此时，我们开始设置 Milvus。步骤如下：

使用提供的 URI 连接到 Milvus 实例。

from pymilvus import connections

# Connect to the instance
connections.connect(host=MILVUS_HOST, port=MILVUS_PORT)

如果 Collection 已存在，则删除它。

from pymilvus import utility

# Remove any previous collections with the same name
if utility.has_collection(COLLECTION_NAME):
    utility.drop_collection(COLLECTION_NAME)

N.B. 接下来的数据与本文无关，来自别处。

A small network was shown many inputs. Here are its activations along a few directions, one row for each input.
Each table varies a few parts of the input and shows all the possible inputs, shuffled.
Descriptions start from the smaller parts, as in this example, which fits no table here: one of 3 separate values, together with either a single point or one of 11 places around a ring or (one of 5 places around a ring, together with one of 6 places along a line).
Shared parts are said once, and a part with two or three values counts as separate values.
In the rows, 128 means zero.

Other details of the inputs vary at random and push rows far along three fixed directions, the same in every table; ignore that.

Table:
x1: [106 127 131 123 112 141 133 139 128 119 144]
x2: [ 95 118 139 124 117 122 137 122 121 146 163]
x3: [ 86 156 120 131 161 160 129 171 123 163  95]
x4: [153 163  81 125 160 138  94 159 136 143  67]
x5: [ 78 118 114 139  86 171  95 103 105 143 154]
x6: [148 134 124 122 120 129 103 103 133 105 106]
x7: [173 109 104 133  72 136 102  80 118 111 147]
x8: [138 156 103 130 117 151  72 111 134 112  81]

创建包含 ID、图像文件路径和其嵌入的 Collection。

from pymilvus import FieldSchema, CollectionSchema, DataType, Collection

# Create collection which includes the id, filepath of the image, and image embedding
fields = [
    FieldSchema(name='id', dtype=DataType.INT64, is_primary=True, auto_id=True),
    FieldSchema(name='filepath', dtype=DataType.VARCHAR, max_length=200),  # VARCHARS need a maximum length, so for this example they are set to 200 characters
    FieldSchema(name='image_embedding', dtype=DataType.FLOAT_VECTOR, dim=DIMENSION)
]
schema = CollectionSchema(fields=fields)
collection = Collection(name=COLLECTION_NAME, schema=schema)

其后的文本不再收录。